I've been watching a lot of people reacting to BTS lately, and I've been infired (Infired, man!) to write something similar. Now, for this, I'm going to be making up a pair of YouTubers. Anyways, on with the chapter!

• • •

Marc: Hey, guys! What is up? Marc and Lilac are back again in another video!

Lilac: So a ton of you guys—

Marc: Did she say a ton? She meant a f**k ton.

Lilac: *rolls her eyes at her friend* Okay, Marc. Let's keep it PG for the kids, alright?

Marc: I can swear all the f**k I want! You're just gonna bleeps it all out, anyway.

Lilac: Oy vey. So a crap ton of you guys spammed us in the comments and on Twitter that we should react to this group called BTS.

Marc: They're the reason I left Twitter—BTS. My notifications have been literally exploding about them.

Lilac: Yeah, I didn't know what a BTS was until I heard it from you guys, and I haven't looked them up, either. All I know is that they're a Kpop group, and I don't know much about Kpop, either.

Marc: Like, what does BTS stand for, anyway? It's gotta stand for something, right? *starts typing on computer* Let's see what the old inter-web has to say. *reads from Wikipedia as complicated math equations start floating around the screen* "The group's name, BTS, is an acronym for the Korean expression Bangtan Sonyeondan," *butchers it* "literally meaning 'Bulletproof Boy Scouts.' The second acronym for the band is 'Beyond The Scene' because of their only female member." So there's only one girl? And the rest of them are guys? Sounds kinda kinky, doesn't it?

*Lilac quickly stands up, trying to shut Marc up and block the camera's microphone at the same time, even though it's too late*

*camera tips over*

*video cuts*

*Marc is now sitting next to Lilac with a piece of duct tape over his mouth*

Lilac: *ignoring Marc and acting like none of that ever happened* Okay, let's look up some of their videos, now, shall we? *pulls up YouTube* Okay, let's just type in BTS and see when pops up.

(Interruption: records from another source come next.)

Each row was made from one path, in order. Every step used is in the known rows, and no mark comes twice. Write each row's path.
Known rows:
tuvi lozule firig: 69; -95; -185; -3; -47; -57; -150; -41; 210; 49; 53; 38; -221; 233; 25; 42; -446; -6; -116
lozule firig: 57; -149; -204; -52; 12; -52; -133; 21; 191; 32; 65; 23; -209; 196; 3; 7; -147; 15; -23
lozule dovadun: -3; -190; -142; -218; -70; -111; -186; 32; 256; 7; 23; 28; -176; 75; 22; 29; -39; -7; -9
firig nunumo disum: -17; -65; -158; -264; -26; -35; -55; -46; 77; 111; -32; -7; -253; 112; 186; 7; -62; -3; -218
firig nunumo: 10; -119; -166; -259; 66; -45; -129; -53; 194; -28; -14; 16; -115; 162; 154; 49; -216; 15; -232
nunumo dovadun lozule firig: 91; -92; -221; -101; -19; -8; -87; 54; 87; -12; 147; 2; -114; 283; -80; -17; -120; -31; -114
dovadun lozule tuvi nunumo mivopu: -3; -17; -171; -357; -59; -193; -42; 98; 158; 6; 35; 172; -50; 27; 7; 120; -354; 8; -4
tuvi lozule dovadun nunumo: 29; -95; -146; -211; -184; -190; -201; -58; 83; 23; 23; 41; -135; 198; 44; 61; -178; 22; -137
nunumo mivopu: -10; -52; -164; -277; 3; -114; -68; 64; 72; -28; 81; 129; -127; 1; 74; 25; -101; 11; -7
firig nunumo dovadun lozule tuvi: 42; -99; -146; -342; -50; -74; -196; 49; 85; 32; 106; 11; -5; 232; 16; 79; -242; -74; -154
nunumo dovadun: 23; -72; -192; -275; -6; 20; -177; 19; 50; -5; 111; -11; -45; 113; 81; -6; -42; -25; -147
firig nunumo mivopu: -14; -101; -144; -326; 29; -109; -70; 19; 118; -80; 38; 99; -129; 53; 132; 52; -196; 22; -151
disum nunumo: -7; -84; -173; -251; 3; -18; -95; -80; 218; 29; -50; 61; -68; 143; 150; 62; -169; -28; -123
dovadun lozule firig nunumo: 73; -141; -191; -109; 43; -55; -54; -19; 212; -40; 33; 18; -162; 313; 3; 31; -282; 6; -219
firig nunumo tuvi: -18; -85; -119; -240; -18; 20; -120; 62; 146; -65; 42; 22; -59; 86; 75; 43; -235; 4; -221
tuvi lozule: 32; 3; -171; -145; -11; -63; -150; -77; 166; 18; 23; 56; -106; 146; 119; 60; -434; -11; -178
dovadun nunumo: 33; -28; -204; -243; -34; -130; -138; -35; -29; 7; 43; 47; -68; 185; 86; 17; 46; 50; -113
lozule dovadun nunumo: 17; -145; -163; -259; -133; -179; -194; 1; 71; 17; 33; 28; -136; 155; 19; 25; 97; 38; -54
dovadun lozule: 50; 10; -202; -189; 54; -74; -39; -3; 114; -36; 57; 76; -57; 190; 12; 13; -142; -16; -116
firig nunumo tuvi lozule: -1; -23; -109; -185; -63; 9; -135; -19; 169; -39; 24; 42; -73; 128; 108; 77; -564; -15; -307

Write each row's path:
38; -113; -145; -117; -33; 17; -47; 96; 165; -77; 85; 27; -102; 222; -57; 24; -300; -6; -206 -> dovadun lozule firig nunumo tuvi
48; -187; -185; -204; -10; 34; -176; 5; 130; -15; 92; -56; -135; 242; 59; 10; -169; -7; -243 -> lozule firig nunumo dovadun
-28; -34; -177; -306; -123; -113; -95; 25; 130; 211; -48; 34; -212; 29; 107; 83; -186; 1; -41 -> lozule tuvi nunumo disum
46; -70; -145; -1; -107; 0; -146; 49; 169; 19; 94; 46; -174; 178; -30; 37; -478; -10; -117 -> nunumo tuvi lozule firig
-2; -49; -140; -225; -249; -168; -122; -51; -25; 159; -3; 13; -275; 141; 80; 14; -35; 1; -130 -> tuvi lozule dovadun nunumo disum
-10; -98; -154; -273; -198; -163; -108; 2; -39; 148; 13; 2; -272; 116; 64; -12; 211; 15; -62 -> lozule dovadun nunumo disum
59; -146; -163; -75; -5; -42; -144; -83; 258; 1; 9; 10; -212; 275; 91; 66; -517; 9; -268 -> tuvi lozule firig nunumo
-21; -162; -72; -203; -174; -54; -192; 17; 273; -39; 19; 20; -145; 101; 36; 83; -459; -25; -226 -> firig nunumo tuvi lozule dovadun
-17; -121; -87; -163; -191; -56; -198; 52; 230; -7; 49; 42; -144; 56; -7; 61; -381; -34; -101 -> nunumo tuvi lozule dovadun
13; -159; -131; -122; -43; 28; -121; 84; 180; -45; 70; 6; -146; 159; 2; 27; -275; 13; -172 -> lozule firig nunumo tuvi
-32; -71; -151; -319; -25; -86; -36; -6; 138; -15; 7; 146; -92; 34; 128; 66; -166; -22; -53 -> disum nunumo mivopu
41; -123; -166; -194; 9; -109; -1; 56; 137; -87; 83; 107; -180; 188; -2; 34; -264; 11; -132 -> dovadun lozule firig nunumo mivopu
58; -142; -171; -156; -44; 27; -194; -49; 152; -9; 85; -44; -134; 267; 79; 41; -416; -21; -323 -> tuvi lozule firig nunumo dovadun
2; -6; -156; -236; -107; -56; -130; 75; -52; -24; 92; 58; -20; 107; 15; 13; -13; 33; -110 -> dovadun nunumo tuvi
58; -51; -158; -28; -163; -57; -147; 27; 49; 29; 102; 47; -149; 234; -38; 37; -370; 21; -145 -> dovadun nunumo tuvi lozule firig
2; -38; -227; -307; -8; 2; -129; 1; 144; -12; 26; -2; -3; 87; 93; 40; -199; 25; -217 -> tuvi nunumo dovadun
29; -79; -152; -334; -98; -54; -163; 24; 109; 80; 80; 44; 31; 220; 16; 91; -218; -108; -76 -> disum nunumo dovadun lozule tuvi
22; -22; -197; -287; -28; -138; -101; 33; 237; 46; -16; 87; -20; 141; 5; 123; -387; 1; -78 -> dovadun lozule tuvi nunumo
-4; 13; -187; -301; -112; -127; -22; 33; 114; 186; -30; 59; -174; 94; 54; 77; -217; -16; -81 -> dovadun lozule tuvi nunumo disum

Marc: *sees results* *rips off duct tape* *inhales* Holy mother of Jesus! Look at how many views these guys have! I mean, look at this one! *points to the DNA MV* This video has 358 million views in 7 months!

Lilac: You wanna watch that one?

Marc: Yeah, sure.

*MV plays*

*Big Hit logo comes on, as always*

Lilac: Big Hit. Hm. *nods slightly* Okay.

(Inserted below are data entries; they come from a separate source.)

Each row comes from the steps of one path. Every step used is in the known rows, and no mark comes twice. Write the path behind each row, first mark first.
Known rows:
u, z: [-17  14 -18   8  -9 -12  -6   9   5  11  -5  -7   1  -6   0  10 -10   1
  13  -5   2  -7  -2  17 -10   3   5   2  -1  -9   6   0  14   9  -3]
t, b, v: [-31   7   7  16   5  -5 -10  -7   5   2   5  -5  24   0   8  17  35   5
  14   3  -6  26  11 -14   0 -30  15  12 -11 -20 -17 -16 -15 -21 -11]
u, z, k: [-19  20 -20  -8   3  -4  -2  13   8  -1   1 -28   6  -7   3  23 -15   3
  -1 -14  20   1  -4  29  -7 -13  14 -12 -13  -6  -8   8   7  11 -13]
p, k, l, a: [-31  -4  11   8   5   0  26  14  -7  25   9  -7  -5  -1 -14  -3   6   4
 -18  33  23   1 -13  21  -9 -23  11 -31  47  20 -18   3  30 -21  -9]
l, a, z, k: [-35   5 -16 -11  14   2  -1  17  10  -7   5 -20  -2 -10   0  16 -12  15
 -18 -30  21   4   3  26  10 -27  31 -22  10   8   0   7  -6   9  11]
a, l: [-26   9   3 -13  -6   9 -19 -11  -8 -13   8  17  -8  -5   6  -9  -3   3
  -1   9   9  -8 -13  15  -5 -13 -10   0  12  11  -8   2  15   4   3]
r, z, k, l: [-39   6  -1 -21   4  17  -9  -4  -2  -7 -10 -12  -4  14 -19  15  17   3
  -7  15  16   7  -5  24 -19 -32   3 -24  16  23 -14   0  -8  -1 -58]
d, m, p, k: [ 14  -6  -2 -24   5  -7  33  -3  -1  50   4 -15  34   0 -15  -4   7   4
 -28  27  16   0 -10  31  -3   3  -6 -37  -5   5  -4  -4  38 -13 -24]
r, z, x: [-25  -9 -19 -14  -9  18 -28  -7   0   0  -3   4 -11  18 -16 -10   6  -5
  15 -43  -2  16   4  19 -11 -22  -5  -9  14  10   9  -7  -3   4 -18]
r, z: [-16  -9  -5  -8  -8   2 -12  -3  -2   3 -10  10   0   9 -12   0  11   0
   9  -9  -1  -3   2  12 -17  -3  -2  -6   5   9  10  -4  -4   6 -26]
a, l, k, p, x, z: [-42  -6  10 -19  10  -6 -15 -24 -19  -7  28   6  18   4  14 -40 -16  -1
 -22  17  37  -4 -14  44 -32 -28  12 -14  39  15 -44  19  27 -13  -1]
p, k, z, r: [ -8   3 -31   3  19 -15  22  -4 -21  34   1  -4  -5  -4 -22  -1  11  19
 -21  -7  25  17   8  16  12 -23  11 -33  16  18 -18  -6  -1   2  -3]
k, l: [-20   9   8   3  -1   7  -1  -5  -4   3  -6  -3  -9   5 -11   2  11   0
  -2  32  -1   1  -6   0  -4 -12  -3  -4  21  10 -10  -3   3  -9 -22]
l, a, z, k, p: [-37  16  -2  -3  21   0  14  15   7  -2  -4 -11  14 -15 -10  14  -2  10
 -31 -18  26  13  -3  21   0 -30  40 -28   7   6  -6   8 -12  -4   0]
p, x: [ -3  -4   2   1  -3   2 -12   5 -11  14  14 -10   0  19   4 -23   0  -7
  -3 -14  13   8  -2  15 -15  -4  22  -1  14  -1  -7   2  10  -6   9]
a, l, k, p, x, z, r: [-51   1  -6 -21  35  -1  -9 -25 -28   0  41  -9  14  -9   3 -53 -13   7
 -23 -10  43   7  -8  48 -25 -37  17 -35  41  18 -47  16  22  -9   3]
l, k, p: [ -8  -3  16   3  20  -8  21  -8   1   9   6  -6  20   1 -10  -4  -3  -1
 -29  16  14   4  -4   4  -5   8   6 -12   0   8 -31  16  -1 -17 -12]
z, x: [ -9   0 -14  -6   0  17 -16  -5   1  -4   7  -5 -11   8  -4 -10  -4  -4
   5 -34  -1  19   1   8   7 -20  -2  -3   9   1  -2  -1   0  -2   8]
t, z: [-18  12 -18   5  -7  -5 -12   3  -3   4 -11   0   5   6   1  10  11   4
   8  -7   3  -1   6   2  -1  -8  13  -3   7 -14  16  -8   4   3  10]
t, b: [  0   5   5  17  -4   0 -10  -4   5  -9   0 -15   9   3  11  11  24  -9
  14 -12  -5  12   5 -12  -2 -13  -6   5  -8 -16  -2  -3  -7 -16  -1]
b, t, z: [-23   2  -9  -3  -2  -7 -35   8  -4   5   2  -5  11  -4   7  26  11  19
  -6   5  16   3   8   1   3 -15  17  14 -18 -29  12  -8  -2  -4  16]
k, l, a, z, r: [-62  16 -20   7  26   6  -1   7  -7  14   5 -18 -20 -16 -24 -10   7  19
  -7 -17   7   7   5  17   9 -33  26 -32  44  16   0  -8  -1   0   6]
u, z, x, p, k: [-27   6 -23  -3  -8  15 -18   5  -2  25  32  -1  -3 -14  -3   6 -14 -12
  12   3  33  13 -13  42 -27 -31   6 -29   7  -2   4   7  36   6  19]
t, z, x, p, k: [-29   5 -25  -6  -4  24 -23   1 -11  20  26   7   2  -3  -1   5   7  -9
   7  -1  32  20  -5  27 -18 -40  14 -34  15  -7  14  -2  25   0  32]
b, e: [-12  -3  -2  -2 -19  -7  -9  -8   9 -12  15  -5  -6  15  -7  -1   1   0
   2  -5  26  -5  -6   8  -5   4 -13   7   0 -13  -6  11   2  -1 -12]
m, p, x, z, r: [-11   4  -9 -15  36  11  -9 -10 -14  22  32 -25  17  -6   9 -46  -1   3
  -6  -5  23  16  -5  37 -19 -24  14 -46  23  -2  -5   0   8  -5  11]
r, z, k, p, x: [-24   4   5 -16   8   9  -5   2 -11  11   1 -11  21  23 -13 -12  12  -9
 -20 -18  34  23  -9  35 -38 -25  37 -24   7  10 -17   7  -6 -10 -39]
v, b, t: [-16  -4  13 -15   6  -1 -42   8  13  -1  11   5  -1 -10   9  30  10  15
  -5 -17  -7   8  12   5  -9  -7   3  14 -43  -8  -9   6  -4  -9 -14]
v, b, t, z, x, p: [-46   7 -16 -19   2  33 -82   6   7   0  30  12  -1 -12  13  37  12   1
  16 -42   7  28  10  21 -23 -47  21  -6 -32 -22  15  -3   4  -2  20]
m, p, k, z: [  6   4   0   1   9  -6  18  -8  -6  45  -6   7  13   6 -11   8  15   8
 -34  53  23  13 -11  21   1  -7  -4 -36   8  17  -9  -2   7  -9  -8]
k, z, x: [-10   4 -34   1  -6   8 -17  -9  -7   6 -12   4 -14  16 -10   6  -1   1
  -1 -38  -2  25   7   9  16 -33   7   0  16   8  -4 -13 -13   4   3]
p, x, z, k, l, a: [-44  -1  -4 -15  13  13  -4  11 -12  -8  22 -34   6   5  12 -13 -13  -1
 -10 -10  36  10  -6  49 -23 -60  41 -31  57  11 -26   6  18 -12  -8]
r, z, x, p: [-27  -8 -15 -17  -5  39 -40  -9  -5   0  19  15  -5   2  -9  -2   2 -18
  23 -27   9  17  -5  26 -29 -35   2 -23   9   8  18  -7   2   8  -1]
p, x, z, k, l: [-32   3  -4 -22   6   7 -15  -5 -14 -13  14 -29   3  13  12 -12  -5   1
  -9  18  32  11  -5  38 -23 -50  21 -19  37   9 -29   7   8  -6 -25]
m, d: [  1   6  21   8  11   3 -11  -4  15  16  -3   4   6   7   0  23  17 -13
   7  12   3  -3  -2  -2   9   9   2  -5  -2  12   3  15   3   4   2]
v, b: [-13   6   2  -7   1   0 -20   4  14   0  -3   9  -7   1   5  12  10   0
   8 -28 -22   5  10   6 -14  -2  -2  -2 -17   9  -6   5   1  -1 -20]

Which path is each row?
[ -3  16   9  -9  20   6  19   1   1  -7  -2 -11  22  -6  -5  11   3  -2
 -27   4  23  17  -7   8  -7 -18  18 -19 -13   2 -20   9 -14  -9 -22] -> z, k, p
[ -3  -4 -30 -31  24   1   5 -11 -18  36  23 -38  36  -5   0 -43  -6   3
  -7 -35  17  10   3  48 -13 -26  20 -45  17  -7  -2 -13  27  -2  -9] -> d, m, p, x, z, r
[-19   6 -12  -3  27  -4   4  -8 -24  10  18 -11  20  -9  -1 -43   0  -1
  -7 -23  25  20   2  24 -25 -31  31 -28  27  -4 -15   0   1  -7   1] -> k, p, x, z, r
[-19  -3  -7 -25   4  10  -8   1   2  -8  -4  -9   5   8  -8  14   5   3
  -4 -18  17   5   1  25 -13 -21   6 -19  -5  13  -4   3  -9   7 -36] -> r, z, k
[-32  -2 -19 -14  -4  16 -27  -7  -3  16  27  13 -14 -10  -8  -1  -3   1
  -3  12  28  18  -5  28 -10 -34   5 -28   8   9   8   6  13   8  29] -> a, z, x, p, k
[-54   2   0   6  -1 -10  10  11  -3  27   0  -1 -15  -3 -20   1   9  18
 -21  38  22  -2  -6  25  -3 -24  16 -26  47  23  -7   2  21  -9  -3] -> p, k, l, a, z
[-34   2 -19 -11   1  31 -62   2  -8   1  31   1   6 -13   9  24   2   1
   7 -15  27  22   0  15  -9 -46  23  -3 -14 -30  20  -9   2  -1  41] -> b, t, z, x, p
[-10  -7  -6 -12   1  28 -11  -3  -7  15  37   7  -4  -8  -3  -6  -6 -12
  -1   6  30  21 -12  26 -17 -33   1 -31  10   7  -3   7  22  -4  23] -> z, x, p, k
[ -9  -4 -31  -2  -7  -3   1  -6 -12  25  -5   6 -13  17 -16   3   4   7
 -16 -12  18  26   3  21  11 -33   3 -14  22  17 -14  -5   5  -2   0] -> p, k, z, x
[-19   8   4 -18  12   8   7  -1   0  -4 -12  -1  21   4 -17  12  13  -1
 -17  -6  21  15  -5  19 -23 -22  15 -25  -8  11  -9   5 -17  -3 -49] -> r, z, k, p
[-11   1  -9  -9   3  39 -28  -6  -3  -4  30   6  -5  -9   3  -3  -9 -19
  14 -20  11  19  -7  15 -13 -32   5 -17   4  -1   8  -1   4   4  26] -> z, x, p
[-40   2  -5 -16  16  11   8   7  -1 -23   7 -22   6 -13   7   9 -12   5
  -7   3  24   2  -5  34  -8 -56  19 -31  43  13 -18   4   9  -6 -17] -> x, z, k, l, a
[-54  10  -4   9   1   0  -7   8   2   7  -8  -3 -16  -2 -14   4   5  12
  -7  12   1  -3  -2  13   2 -23  19 -12  41  14   4  -5   4  -3   1] -> k, l, a, z
[-60  11 -15   8  -2  27  -9  18  -4  32  33  -9 -10 -15 -13   5 -12 -13
   9   9  36  13 -22  53 -32 -52  21 -45  48   9  -4   3  49  -9  14] -> u, z, x, p, k, l, a
[-20   1  11   1   0  -4  15  -2  -8  20   2  -1  -8   6 -16  -1  14   6
 -16  59  19   2 -11  11  -9 -12  -6 -18  27  19 -21   5  20 -16 -23] -> p, k, l
[-10   3 -28   0  22   7  10  -6 -25  35  24   7   1 -21 -16   7   4   5
 -13   8  37  19  -1  23  -7 -35  19 -47  11  16  -7  -7   4   7  15] -> x, p, k, z, r
[-32  -1 -14 -11   2  -6 -13 -22 -12  -1   4  13  -7   9  -1   4 -10  14
 -23   9  18  -8  -4  25   8 -18  -3  -4  22  28 -35   5   8   4   1] -> a, l, k, z
[-32   5 -22 -11  -2  26 -45 -10   1  -2  20  11 -15 -10  -2   1  -7  -4
  11 -14   9  17  -1  16  -6 -35   9 -13   4   1  19  -2  -5  15  33] -> a, z, x, p
[ -5   7  13   9   5  -1   2   0 -13  20   5  -2  17  14  -4 -24   8 -13
 -16   0  17  17  -9  10 -25  -6  29  -5  12  -3 -13   4   3 -17  -2] -> k, p, x
[-44  20  -8 -15   6   2 -13  -6   4  -9  -8 -16 -14   2 -12  19   8  17
 -20  29  16   7  -2  15   4 -30   9 -13  10  17 -13   4 -14   4 -25] -> a, z, k, l
[-20  17 -21 -11   6   3  -7   7   0  -8  -4 -21  11   4   6  23   6   6
  -5 -16  21   8   6  14   2 -24  22 -16  -3 -10   3   0  -4   5   0] -> t, z, k
[-12  -7  16   4  17  -6  10  -5  -9  24  22 -17  19  20  -5 -26  -3  -8
 -32   5  26  11  -6  19 -21   2  27 -13  14   6 -38  19   8 -23  -4] -> l, k, p, x
[-63  10 -19   3   0  17 -23   3   3   4   0  -8 -27   5 -18  -6   1   8
  -1 -23   1  15  -1  21   8 -44  17 -15  50  15   1  -6   4  -5   8] -> k, l, a, z, x
[ 10  -3  -5 -19   1   4   4  -2  -7  46  10 -29  33  19  -3 -25   0  -9
 -16 -12  10   6  -8  35 -14   1  19 -23   3  -6  -1  -9  30 -12 -11] -> d, m, p, x
[-32  -5   6 -17   7   2 -12 -17  -3 -10  23   4  -4   0   6 -10 -13   7
 -16  13  18 -14  -9  23   0  -5 -13  -7  16  21 -33  17  21  -2   3] -> a, l, k
[-23   2  17  -1   2  17   2  -4 -11  21  24  10  -1 -11 -10   7  10  -8
  -9  74  31   3 -19  17 -27 -25   1 -33  22  16 -11   5  25 -11  -5] -> x, p, k, l
[ -3   4 -15  -6  10  10   2 -12  -6  42   2   2   2  14 -15  -2  11   4
 -28  20  21  32 -11  28   7 -27  -6 -38  16  18 -10  -4   6 -11  -1] -> m, p, k, z, x
[ -8  -9 -17   2   8 -15   6 -11  -5  13  -4  -5   1  13  -7  13  -7  10
 -22   0   9   1   9  10  15  -3   7  -3   9  17 -27   4  -6   0  -3] -> l, k, z
[-29  12 -29  -4  20  -7  -9  -5  -4   7   4  -9 -14 -14 -14 -11   6  22
  -4 -24   3   8  12   6  14 -12  11 -17   3   4   8  -5 -13  14  11] -> a, z, r
[-57   9   0  -4  16  20  -3   1   5  39  13 -10 -11   3 -24 -13  13  11
 -28  34  23  21 -18  40   0 -38   4 -53  49  24  -5   3  24 -19   3] -> m, p, k, l, a, z, x
[-53   5  -8 -11   0  28 -46   0 -15  21  34   1  -1  -8  -8  24  17   6
  -9  44  46  25 -11  26 -19 -58  15 -21  11 -11   0  -4  22 -15  17] -> b, t, z, x, p, k, l
[-11  -6 -12 -25   7   1 -12   1 -10 -15  19 -25  11   8  22 -13 -17   0
  -7 -17  32  10   1  39 -19 -38  24 -15  16   0 -19   9   5   3  -3] -> p, x, z, k
[  3  -5 -18 -45  11   4   2  -6  -7  16  16 -42  46   8  13 -16 -13  -1
 -19 -15  30   8  -4  57 -17 -33  23 -38   5  -5 -13  -1  24  -4 -23] -> d, m, p, x, z, k
[-18   4 -10 -43  11  11   2 -12 -10  19  10 -45  36  12   2 -15  -3  -1
 -23  19  28  11 -10  57 -22 -46  20 -42  26   5 -23  -5  26 -12 -44] -> d, m, p, x, z, k, l
[-62   2 -15  -1  -1   6  -6   7  -2  22   7  -8 -25   5 -24  -9   5  14
 -16   4  20  17  -5  32   3 -44  13 -29  55  23  -9   1  21 -11   4] -> p, k, l, a, z, x
[-37   2  20  -8  12   2 -11 -16 -15  10  29   2  11  15   1 -36  -6  -5
 -32  15  34   2 -19  34 -25 -11  17 -13  26  18 -46  20  24 -19   2] -> a, l, k, p, x
[-26  -8  -8  -8  40 -10  10 -13 -20  12  33 -27  23  -3  -1 -45 -11   4
 -22 -19  33  15   4  33 -20 -24  30 -35  29   7 -39  16   6 -14   0] -> l, k, p, x, z, r
[-34   0 -12   6   1  -6  -6  14   6   5  -2  -1  -8  -8  -4   2  -7  12
  -4 -22   3  -5   4  13   8 -12  22  -8  20   4  13  -1   2   7  22] -> l, a, z
[-25   7 -12 -19  11   1 -29  12  -1  -8  10 -25  16  -6  10  40   6  22
 -20  -5  35  11   6  14   6 -32  26   1 -30 -26  -2   1  -9  -3   4] -> b, t, z, k
[-18  -9 -26  -6  11  22 -22 -17  -8  11  25   1  -5   5  -4  10 -16  -9
  -9 -18  20  20   2  25   2 -36  12 -21  14  16 -19   2  -3   4  22] -> l, k, z, x, p
[-51   1   1 -13  11  22   2  13  -1  -2  -2 -19  -1   7 -18  13   8   2
  -7 -12  21   5  -7  35 -18 -43  22 -36  36  24 -12   0   3  -8 -42] -> r, z, k, l, a
[-34  -2  16   5   9  23  13  13 -10  25  31   4   2 -18  -9   6   1 -10
 -10  47  34   1 -21  29 -28 -35  19 -45  42  18  -8   5  36 -16   9] -> x, p, k, l, a
[-43  -2   3  -1   7  39  -2   9  -9  20  39  -1 -10 -10 -13  -5  -3 -14
  -3  13  34  20 -20  37 -22 -54  17 -48  51  18 -12   3  35 -18  17] -> z, x, p, k, l, a
[-28   7  -6 -23   9   6  -2  -9  -3 -27   0 -17   3  -6   6  11  -4   8
  -6  29  20   4  -3  22  -8 -46   1 -19  23  12 -21   4  -1   0 -33] -> x, z, k, l
[-32   5   8  11   6  12   9  11  -3   6   1  -9  -6  -1  -8   0   2  -2
  -4   5   3  -1  -8  11  -5 -21  15 -17  42  12  -8  -3  12 -14  -6] -> k, l, a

Marc: Ooh, look, Lil. Space.

Lilac: Yeah, I can tell. That's pretty neat... Whoa, it's an eye!

*Jungkook whistles*

Marc: *after whistling stops* Hold on, hold on. I'm just gonna pause it right here for a sec. *pauses video* I have a few things to say. One, that's catchy as sh*t. Two, it's also a little bit creepy. Like, why isn't he blinking? He needs to blink. And three, how the f**k does this kid have such perfect skin? I think he's actually glowing! How is that possible?